The Assault On Israel’s Democracy


Recently I wrote about antisemitic Jews, the JVP-types who give cover to the worst Jew-hatred and anti-Israelism. The antisemitic Jews who associate with Jewish Voice for Peace or other similar groups, however, are not the only ones who are enabling the growing anti-Israel hysteria on the far left.

Seymour ReichThere’s another type that we see repeatedly, those who love Israel sooooooooooo much, that they just have to consistently point out all of its flaws, be they real or imagined. The latest example of this appeared in the Jewish Week, in the form of an op-ed by Seymour Reich, who touts his single year, from 1989-1990, a quarter century ago, as the Chairman of the Conference of Presidents, to try to gain credibility.

Though the title of his piece is “Israel’s Assault On Democracy,” it is ultimately Reich who is assaulting Israeli democracy. Reading closely, it is clear that Reich’s real problem is that Israelis are not choosing the government that he would like them to choose. His problem, in his own words, “began with Prime Minister Netanyahu’s re-election a year ago.”

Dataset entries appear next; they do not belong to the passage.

There are 4 ways to turn a row about zero (a turn may also mirror it). The second row of each pair is the first, turned, with some noise. The first 28 pairs use one turn. New pairs use 2 turns, one after the other, and a turn may come again.
Some pairs, each with its turns in order after it:
[ -9  12   1  27 -21  13]
[  4  -8   1 -10 -13 -35]
X

[-12   6  17  14  -1  22]
[  1  -5  23   4 -15 -18]
X

[ -6 -23 -13 -19 -20 -14]
[  6 -20 -26  -5  -6  22]
X

[ -5   2 -24  19   4  25]
[ -3  17 -12 -19   2 -27]
C

[-27 -14 -24  14   0   3]
[ 10  17  -3  -3 -31  20]
B

[  7 -12  24 -23 -14  -5]
[ 2 28 10 -2 24  2]
L

[  5  -2  25 -11  24   7]
[  1  -2  31   4  13 -17]
B

[ 15  -8 -25  15  25   8]
[-23  11  -3   2 -14 -32]
C

[18  4  8 21 22 13]
[ -6  -3   2  -8 -25  27]
L

[ 22 -21  22  -2 -25 -15]
[-12 -38 -10   4  22   1]
X

[-7 25 -6 -5 26 19]
[15 32 21  8 -6 -2]
X

[-26  18  17 -11  -8  -2]
[ 20  -9  24 -20  -4   4]
X

[ -8  21   8 -21   4  21]
[ 17  -3  -1 -26 -19  11]
C

[-23 -10 -12   4  15 -14]
[ -7   6  16   7 -23  18]
B

[-15  11 -10 -28 -15   9]
[  8   3 -21  22  22  -9]
L

[-13  -6  17   6  23 -12]
[15  0 25 16 -9 -9]
C

[-14  -1  14  -5 -14   3]
[21  7  1  1 12 -2]
L

[ 18 -11 -10  12 -28 -27]
[-14  -7  39   9   7 -18]
L

[-6  6  4  9 26 -1]
[-11  10  23  -8   0   1]
B

[-20 -21 -18  15 -19  -3]
[ -8 -12 -24 -14 -29  -4]
X

[-13  23   0 -16  26 -19]
[ 23   0  -3  16 -34   3]
C

[  4 -21 -10 -11  16 -17]
[-24   5  -3 -20   5 -16]
L

[  3  -5  26   4 -28  28]
[ 30 -11 -12 -18   3 -29]
B

[ -9  -7   0  29 -22   1]
[ 2 15  0  1 34 -6]
C

[  7  -6 -21  23  13 -13]
[-13  16  -5  20   0 -24]
C

[ 19 -15   9  21  15 -14]
[-14   4  22 -23 -19   6]
L

[ 21 -21  -5 -12  -7  15]
[ 17  11 -11  21   8 -15]
B

[-28 -26  10  -7   6  15]
[ 29   1  23   5 -21  -4]
B

New pairs, each followed by its turns in order:
[ 14  24 -19  25  23 -15]
[ 24 -15  26   7  26 -15]
L L

[ -6  16  -6  -8 -23  27]
[  4  15 -14  31  12   9]
B X

[14 21 10 22 27 19]
[ 28 -11   6   5 -33  17]
B C

[ 12  -8 -11  26   7 -12]
[ 26   8 -20   2   5   4]
B C

[  3  26   5   1  -1 -23]
[ 6 15 15  8 15 23]
X X

[-11  16   2  -2 -18  27]
[-18  -9 -19  12   3 -22]
X B

[-10 -10   0  13  10  21]
[15 -5  6 -2 24 -4]
B X

[ 16 -24  -8 -29   4 -13]
[ 16   8  -4   8 -38  -7]
C B

[-10  28  -1  -7  -3 -20]
[ 1 -6 11 16 30  0]
X B

[  3  19 -21 -12  10  18]
[ -4   3 -24   4 -15  23]
B L

[ 24  14  21 -29   1  24]
[-27  19  -4 -28 -26   3]
B L

[ 16 -20  18 -17 -17   4]
[  8   0 -16 -30  17  11]
C L

[ 20 -21 -26  -2  28  18]
[  9  46  -1   0 -17  13]
B C

[ -6 -21 -19 -10 -23  -7]
[-20 -17  -9 -26  -2 -10]
C L

[-19  -2  12  -6   8   9]
[-11  19  12  -1   6   7]
C L

[-11 -25  -9  -4  19   1]
[  7 -28 -13   3 -12  -7]
L C

[ -6 -19  12 -10  12 -26]
[33  7 17 -6  0  3]
X B

[-12  19  -5  25  -7   5]
[ 22 -10  -1  14  15  18]
B B

[-16  28  22 -24 -28  23]
[-26 -22  -5  28  39   3]
X X

[ 27  15 -16 -16 -16 -11]
[ 10   0 -24 -19  12 -26]
C C

[-18   5 -16  20   2  25]
[ 10 -11 -10   2  36   8]
B B

[-11 -27  -6   5 -22 -10]
[ 22   9 -15  19 -18   9]
X B

[  3   8 -22 -20 -14  16]
[ -2  25  -8  25   2 -12]
B X

[  3 -27  -7  17  24  14]
[-11 -11  11 -33  11  18]
C X

[ -9  22 -10  23  28  -8]
[ 26 -21  20 -15   9  12]
B B

[ 27   7   2  -8 -21  22]
[-36  12 -14  -2  12  -5]
X X

[  7 -21  20   8  28   2]
[  4  14 -24  20  24   3]
L L

[ 16  11 -28 -18 -25 -15]
[ -6  27 -18  15 -30 -11]
B X

[ 16  22 -20   6   7 -11]
[ 18   8 -12 -17 -10 -20]
C X

[-12  23 -19 -13  17  -4]
[ -8 -28  10   9  -1 -24]
L L

[-22   8  10  -5  -2 -24]
[-28  17   8  -6   3  -3]
C C

[ 22  -1 -23   4   8 -29]
[ -2 -20   9 -34 -15   7]
L X

[-27 -11 -28  -7  11 -27]
[-24 -20  34  -9 -14 -13]
C L

[  2 -18   1  26   6  14]
[ 27  -3   4  16   4 -13]
L B

[ 17  23  29  18  20 -14]
[-13 -19  45  -6   1   1]
X B

[  1 -23  21  29  12 -21]
[  5 -29  -1 -40   0   3]
B X

[  8 -23  -9  -2  -9 -18]
[  6   4  11  12   8 -26]
C C

[ 3 21 13 -8 20 14]
[ -1 -23  -2  26   2   9]
L L

[ 12 -14   4  26   6  28]
[ -7  23   1  27 -13 -19]
B L

[ 18  -8  13  18  11 -12]
[22 16  0 10 16  3]
L L

[ -1 -24   1 -13   1  26]
[ -6  19  -5 -21  20 -14]
C L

I’m not sure how one would measure whether this is, as he says, “the most right-wing government in Israeli history.” Indeed, in a seeming testament to the vibrancy of Israeli democracy, the current governing coalition includes two political parties that have each been in existence for less than ten years, so it seems difficult to compare. Even if that’s true, though, right-wing is not synonymous with undemocratic.

The most ridiculous assertion that Reich makes is that, “the perilous state of free press is underscored by the free, unabashedly pro-Netanyahu daily, Israel Hayom, started and funded by Las Vegas billionaire Sheldon Adelson. By flooding the country with free distribution, his paper soon became the largest circulation daily in Israel.” Israel’s free press, he claims, is under assault because of circulation of a newspaper. Since, apparently, Freedom House also recently made the same idiotic argument, it seems necessary to spell out the obvious: the ability to circulate privately published newspapers is the very definition of free press.

As to the fact that the newspaper is distributed for free, Reich (and Freedom House) might need to be reminded that the majority of news is available for free today on the internet, including much of Haaretz’s inflammatory left-wing content. Network news broadcasts, too, are available for free. In fact, I read Reich’s op-ed — you guessed it — for free!

It’s not hard to tell what Reich’s real problem with Israel Hayom is: that it was started by Sheldon Adelson, a Republican, and “unabashedly” supports Netanyahu.

Most of the remainder of Reich’s arguments do not hold up to scrutiny much better. Reich’s claim, for example, that the Israeli government has an obligation, not simply to allow, but to actually finance flag-burning, incitement to terrorism, and mourning the country’s independence, seems equally absurd on its face.

Reich complains, as well, about the NGO transparency bill, but there’s nothing undemocratic about more disclosure or about allowing policy makers to be aware of possible conflicts of interest caused by foreign funding. As I’ve pointed out before, moreover, and as Ayelet Shaked has pointed out as well, the US has a similar law already on the books. If Reich thinks disclosure of foreign funding is undemocratic, he might want to first take aim at the law in his own country. But, of course, the problem is not that this law is undemocratic – the problem is that left-wing NGO’s are trying to obscure the fact that they are heavily financed by European governments.

His claim that the Israeli government has of late made “no serious efforts” to reach an agreement to end its military presence in the West Bank is belied by the left’s own darling, Tzipi Livni, who told the New York Times that it was Abbas, and not Netanyahu, who rejected US parameters in 2014. This was after Israel released over 70 convicted terrorists from jail for the sake of peace talks. And his claim that the “settler enterprise” has grown is contradicted in a Haaretz report from October. That report stated that, “since Netanyahu became prime minister in 2009, there has been less construction activity in the settlements than under any other prime minister since 1995.”

With such twists of logic and inaccuracies, it’s no wonder that the link was cited favorably by known antisemite Juan Cole and tweeted by the Executive Director of the pro-BDS US Campaign to End the Israeli Occupation.

As far as the struggles taking place in Israel between Orthodox, Conservative, and Reform Judaism, those are important matters that need to be addressed, and American Jews do have a stake in those disputes – a lesser one than Israelis, but an interest, to be sure. There is simply no reason, however, that we can’t take a position in those arguments without maligning the entire country.

Reich concludes, of course, with the arrogant and paternalistic claim that he is saying this for Israel’s own good. But it’s easy to see what this is really about. He is one of a handful of American Jewish liberals, like the Jstreeters who applauded his op-ed, who are becoming increasingly frustrated that their counterparts in Israel can’t seem to win a free and fair election. Part of democracy, however, is being able to accept the decision of the voters, even — especially — when you lose. It is Reich, not Israel, who has a problem with democracy.